THE VISION-LANGUAGE-ACTION MODEL (VLA) APPROACH
With the launch of RT-2, Google presents a fresh approach to tackle these challenges. RT-2 is a vision-language-action (VLA) model, built upon the Transformer architecture, adept at processing textual and visual information from the web. Just as language models learn from web data to grasp concepts, RT-2 leverages this knowledge to instruct robots on executing specific actions.
SPEAKING “ROBOT” – REASONING AND DECISION-MAKING
The true strength of RT-2 lies in its ability to communicate in the language of robots. It empowers robots to reason and make informed decisions based on their training data, allowing them to recognize objects in context and understand how to interact with them. For instance, RT-2 can effortlessly identify and dispose of trash without extensive training on this specific task. It comprehends the abstract nature of trash, acknowledging that what was once a bag of chips or a banana peel becomes trash after use. This streamlined approach eliminates the complexity of previous robotic systems, which relied on intricate stacks of systems communicating between high-level reasoning and low-level manipulation to control the robot’s actions.
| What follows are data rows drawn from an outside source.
These are the activations of a small neural network, seen along a few directions. Each row is one input.
Each table varies a few parts of the input and shows all the possible inputs, shuffled.
Descriptions start from the smaller parts, as in this example, which fits no table here: one of 3 separate values, together with either a single point or one of 9 places around a ring or (one of 4 places along a line, together with one of 8 places around a ring).
Shared parts are said once, and a part with two or three values counts as separate values.

Other details of the inputs shift rows strongly along three fixed directions, in all tables alike. That doesn't count.

Table:
row 1: [ 21   6  16 -22   1   1   5  17  12 -29 -13]
row 2: [-33 -41  -2  40  -6  18 -32 -16   2  -4  20]
row 3: [ 34  10  -4 -45   0  -5  11  24  -8 -18 -18]
row 4: [-27 -58   7  31  -7  15 -26 -27 -17  14   3]
row 5: [ 11   5  19  18 -31  18  28   0  40  -7   9]
row 6: [-10  55  -9   6  12 -29  15   1  -4   6 -23]
row 7: [-23  -5 -44 -18  44 -20 -55   7 -47   0 -16]
row 8: [-17  47   2  30   3 -18  23 -14   3  17  -7]
row 9: [ -6  56  -9   7   6 -15  16  -2   7  30  16]
row 10: [-10  87 -47 -18  45 -56 -19  22 -24  11 -22]
row 11: [-11  45 -16   0  13 -14  -1  -6  19   5  -4]
row 12: [-36  12 -47  -4  28 -14 -46  -4 -14 -10   2]
row 13: [ 26  33  20   5 -11   1  29  14  33 -14 -10]
row 14: [ 25 -27  10 -26  -4  11   9  12   4  -7  15]
row 15: [-15  92 -38  -4  34 -57 -12  16 -13  23 -17]
row 16: [-13 -27   0  17   6  -8 -22  -8  -3  18  19]
row 17: [ 14  42  16  -2 -19  -7  49   0  18   1 -14]
row 18: [ 25  13   7 -29   8  -2  25  19 -13 -28 -31]
row 19: [-34 -21   2  56 -15  14 -17 -16  18   9  22]
row 20: [ 15  34  18   3 -19   0  49  -6  17   1  -8]
row 21: [-36 -51  13  43  -3  29  -7 -37 -16  13   9]
row 22: [ 27 -38   3 -39  -5   0  -5  19   1 -13  -1]
row 23: [ 30   9  15 -18  -3  -1  16  21  -2  -6  -5]
row 24: [ 14  24  48  39 -32  14  49  -9  29  30  28]
row 25: [-13  63   1  35 -10 -15  27 -20  18  42  21]
row 26: [-26 -56   5  31  -1  20 -23 -29 -21  11   8]
row 27: [ 21 -23  -1 -42   0  13  -8  17   2 -43 -12]
row 28: [ 20  12  34  20 -31   5  45  -8  38  25  35]
row 29: [ 29 -37   1 -39  -2   2  -4  18  -1 -16   2]
row 30: [-19 -29  -5  12  -9   4 -21 -17  -4  25  14]
row 31: [ 18   7   8 -27  -5   4   9  10  18 -25  -7]
row 32: [ 25 -46  16 -23  -5   2  -8  19  -1 -12   0]
row 33: [ 37  -7   7 -41  13  -3   7  35  -6 -21  -4]
row 34: [ 26 -23   9 -32   8  14   6  19 -23 -28 -20]
row 35: [-23   0 -52 -28  39 -20 -50   5 -37   6  -7]
row 36: [-28 -19   3  35  -9  20   2 -35  -5  25  20]
row 37: [ 24 -29   3 -37  -1  19   2  13 -16 -18  -6]
row 38: [ 21 -51   8 -29 -15  18  -7   7 -11 -13  -9]
row 39: [ 14 -46  11 -16  -5  21 -16  15  -3 -43  -6]
row 40: [-31  30 -33  13  16 -25 -24 -14 -10  35  10]
row 41: [-31 -14  -9  40 -16  15 -12 -17  21   8  23]
row 42: [-33 -40 -12  27 -11  19 -30 -19   5  -4  23]
row 43: [-20 -30   3  23   4  14 -19 -16 -19  16  13]
row 44: [ 22 -22   8 -34   5   8 -11  23  -3 -45 -17]
row 45: [ 25   6   2 -31  -7  -2  17  14  -4 -14 -21]
row 46: [-29  -3 -43 -10  28 -15 -39 -11 -33   6 -12]
row 47: [ -8  46   3  23  -2 -25   6  -1   9  33   7]
row 48: [ 13   6  29  17 -29  17  42 -15  17  12  10]
row 49: [-15  37 -11  24  -1  -6   5 -13  28  12   6]
row 50: [-18   6 -45 -25  43 -31 -53  15 -39   2 -16]
row 51: [ 20  29  28   9 -10   2  29   3  33  -7  -3]
row 52: [ 14  19  10 -15  -5  10  39   2   1 -12 -12]
row 53: [ 20 -25   0 -39   2  14  13   9 -17 -31 -26]
row 54: [ 14  -4  26  26 -26  20  20   3  33 -10   3]
row 55: [-25 -57   5  31  -4  16 -24 -29 -20  12   6]
row 56: [-13  -1   8  32   1  -9  -3 -13   8  29  29]
Description of these inputs: one of 2 separate values, together with either one of 8 places around a ring or (one of 4 places along a line, together with one of 5 places along a line).
Question: The inputs of row 31 and row 1 match in every part but the choice among 2 separate values. If row 17 is changed in the same way as row 31 into row 1, which row does it become?
Answer: row 6
Question: The inputs of row 10 and row 3 match in every part but the choice among 2 separate values. If row 24 is changed in the same way as row 10 into row 3, which row does it become?
Answer: row 9
Question: A walk changes only the place on the ring of 8. It starts at row 31 and steps to row 11. List the rest of the walk in order.
Answer: row 49, row 5, row 41, row 42, row 12, row 27
Question: Change only the place on the line of 4 in row 52. List by row number the other rows that result.
Answer: row 17, row 20, row 53
Question: Change only the place on the ring of 8 in row 51. List by row number the other rows that result.
Answer: row 1, row 2, row 13, row 19, row 39, row 44, row 54

Table:
row 57: [-41  38 -20  44  -8 -14 -12 -24  30  21  15]
row 58: [  9 -17  22  13 -16  24   4   5  17 -25   7]
row 59: [-31  -1 -36  -3  38 -11 -50   8 -15 -18  -8]
row 60: [-34  -8  -2  40  -4   4  -5 -35  -2  34  28]
row 61: [  6 -70  34  12 -25  31   9 -15  -5  -5   0]
row 62: [ 36  40  27  -1 -24   0  54  13  20   6   0]
row 63: [-38  39 -14  34   9 -14   4 -27  -1  32  14]
row 64: [ 33 -13   7 -32  -4  10  10  28  21 -46 -14]
row 65: [ 43 -14  19 -44  -4   6  13  25  -2 -17 -11]
row 66: [  4  47 -44 -41  34 -24 -32  37 -10 -41 -28]
row 67: [  2   9 -26 -32  30 -17 -23  10 -25  -5 -18]
row 68: [  7  41 -35 -51  42 -28 -16  25 -28 -18 -38]
row 69: [ 33 -60  26 -29 -14  21   9  12 -14 -27 -16]
row 70: [-25 -38 -11  12   5  13 -21 -16 -23   8  -2]
row 71: [ 32  37  24 -10 -18  -3  49  11  19   3   8]
row 72: [ 37  34  27  -3 -23  -1  48  17  20  11   7]
row 73: [ 24 -21  19 -17 -14  13  16   7   2  -3  10]
row 74: [-19  52 -14  23  -2 -20   6  -6  35   8   7]
row 75: [  7  11 -14 -27  20 -14 -12  10 -16   0 -12]
row 76: [-13 -42  10  19  -7   6 -13 -17 -11  18  12]
row 77: [-25 -47 -27   0  18   4 -46 -10 -36  11   2]
row 78: [ 15  31  35  24 -25   5  46 -15  27  21  11]
row 79: [-19 -88  16  27 -14  26 -24 -30 -18  13  14]
row 80: [ -6 -41  13  22 -16  22   2 -19  -6  12   9]
row 81: [-32   2 -44  -6  22 -10 -51   4  -8 -19 -11]
row 82: [-29  43  -8  33   4 -15  11 -25   4  34  18]
row 83: [ 41 -21  19 -39  -7   0  12  28  -8 -18 -13]
row 84: [-17  56  -3  33   5 -16  12  -2  33   8  12]
Question: Describe the family of inputs behind these rows.
Answer: either one of 8 places around a ring or (one of 4 separate values, together with one of 5 places along a line)
Question: Change only the place on the line of 5 in row 67. List by row number the other rows that result.
Answer: row 65, row 68, row 75, row 78

Table:
row 85: [-18  57 -32 -10  22 -33   5  -1 -45  31 -11]
row 86: [-18  68 -42   3  19 -15   1  -7  -2   2 -16]
row 87: [ 15   4  45  15 -22  11  42 -31   8  30  -1]
row 88: [ 25  34  -1 -35 -10  -2  39  19  16 -28 -37]
row 89: [ 42   5  38  13 -33  14  24  21  34 -13  13]
row 90: [ 27  71  -4 -12  11 -19  18  32  -2 -26 -33]
row 91: [ 25  23   9   7 -15   2   9  17  27  -5  10]
row 92: [ 18   0  14  -3 -13 -10  -2  27  22 -10  -5]
row 93: [ 12  24  43  34 -35  10  58 -17  35  -6   8]
row 94: [-38  -4  -9  45  17 -13   1 -37 -37  57  12]
row 95: [-34   5 -35  29   3   1 -31 -24  13  23  27]
row 96: [ -3 -87 -15 -30  10  13 -53   7 -17 -38   3]
row 97: [-25 -10 -11  32  22 -21 -19 -22 -12  58  30]
row 98: [ 30  -1  34   1 -38   9  33  15  45  -7   6]
row 99: [-15  12  27  40 -27  -2   2 -38  18  62  40]
row 100: [-17 -93  10  -1   3  50 -30 -13 -24 -30  -5]
row 101: [ 28  29  25 -12 -26  -8  30   8   8  28  21]
row 102: [  5 -29  33  11  -6  29   6   3  -3 -24  -7]
row 103: [ -7   6 -42 -41  37 -22 -36  29 -32 -36 -54]
row 104: [  6 -45  16 -16  -3  40   6   0  -6 -34 -11]
row 105: [ 30  61  -3 -26  12 -40   8  42  15 -26  -7]
row 106: [  6 -51  15  -8 -18  26   4   1   0 -27 -25]
row 107: [ 15  58   9  -4  -9 -11  49   3  21 -18 -12]
row 108: [ 26  34   2 -31  -8  -5  36  24  14 -29 -38]
row 109: [-40  -1 -17  37   8 -10   4 -30 -43  54  15]
row 110: [-36  -1  -5  38  21 -12  -8 -45 -21  49   2]
row 111: [ 17  18  28  17 -46   9  47  -4  60  12  19]
row 112: [-25  -1 -22  22  23 -27 -17 -13 -24  58  29]
row 113: [ 31  54 -15 -54  11 -18  35  26   3 -46 -35]
row 114: [ 32 -51  49  -2 -28  39  15  15  28 -25  20]
row 115: [ 12   4  10 -10  -3  -5   6  21  -3 -27 -35]
row 116: [-27  22   1  26  -8  -5   8 -33 -22  45   9]
row 117: [ 15 -35  14  -8 -27  15   6   9  29 -12   4]
row 118: [-34  13 -18  27  36 -24 -10 -28 -36  45  -3]
row 119: [ 50  57 -16 -50   9 -17  11  52  15 -35 -19]
row 120: [ 32 -74  10 -37 -12  15   4  22 -33   5  14]
row 121: [ 12 -59  18 -14  -8  23  -4   1 -13 -44 -18]
row 122: [-10 -94  -3   2 -10  50 -32 -20 -23 -28 -10]
row 123: [-15  36 -31  15   7 -12 -18  -2  15  14  15]
row 124: [-23  32   1  14   3 -11  -2 -32 -18  39  -4]
row 125: [ 17 -50  15 -22  -4  29 -11  18   9 -29  11]
row 126: [  7  37  16  29 -17   9  27  -3  17  -1  -6]
row 127: [-23  16  -5  33   1 -19 -14 -11  19  13  26]
row 128: [-42  14 -26  23  19  -4 -32 -14  10  20  29]
row 129: [ -5  27   0  19  16 -27   2 -15   8  51  21]
row 130: [-19 -26 -27 -19  19  11 -34   1  -1 -11  14]
row 131: [ 13  17  33  36 -36  25  42 -14  28   0   5]
row 132: [  4 -47  25  15 -38  26  13 -23  34  -5  35]
row 133: [-48  25 -21  30  30  -6 -25 -15 -15   8  -2]
row 134: [ -5   7 -35 -34  42 -27 -35  23 -38 -44 -40]
row 135: [ 15 -45  48  18 -31  19  13 -29  20  37  31]
row 136: [-17 -43 -40 -32  29 -13 -68  24 -21 -21 -19]
row 137: [-27 -75 -18 -18  17  39 -36 -15 -29 -30 -10]
row 138: [ 26  27 -26 -57  19 -26  -6  37   4 -40 -13]
row 139: [-35  20 -21  24  29 -17 -43   4  -2  13  19]
row 140: [ 12   3 -47 -69  35 -31 -35  37 -54   0 -11]
Question: The inputs of row 118 and row 97 match in every part but one. If row 108 is changed in the same way as row 118 into row 97, which row does it become?
Answer: row 117
Question: The inputs of row 86 and row 95 match in every part but one. If row 115 is changed in the same way as row 86 into row 95, which row does it become?
Answer: row 92
Question: Describe the family of inputs behind these rows.
Answer: one of 2 separate values, together with either one of 8 places around a ring or (one of 4 separate values, together with one of 5 places along a line)
Question: Change only the place on the ring of 8 in row 112. List by row number the other rows that result.
Answer: row 97, row 99, row 101, row 120, row 129, row 135, row 140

With RT-2, these tasks are consolidated into a single model, enabling intricate reasoning and seamless robot action outputs.
REMARKABLE RESULTS AND FUTURE PROSPECTS
After rigorous testing through over 6,000 robotic trials, Google’s team achieved remarkable results. On tasks that RT-2 was trained on (“seen” tasks), its performance matched that of its predecessor, RT-1. However, the most notable improvement was seen in novel, unseen scenarios, where RT-2’s performance nearly doubled to 62 per cent, compared to RT-1’s 32 per cent.
Robots equipped with RT-2 possess the ability to swiftly adapt to new situations and environments, akin to how humans learn by applying concepts to novel scenarios. Although there is still progress to be made in fully enabling robots in human-cantered environments, RT-2 offers a promising glimpse of the potential that lies ahead in the field of robotics.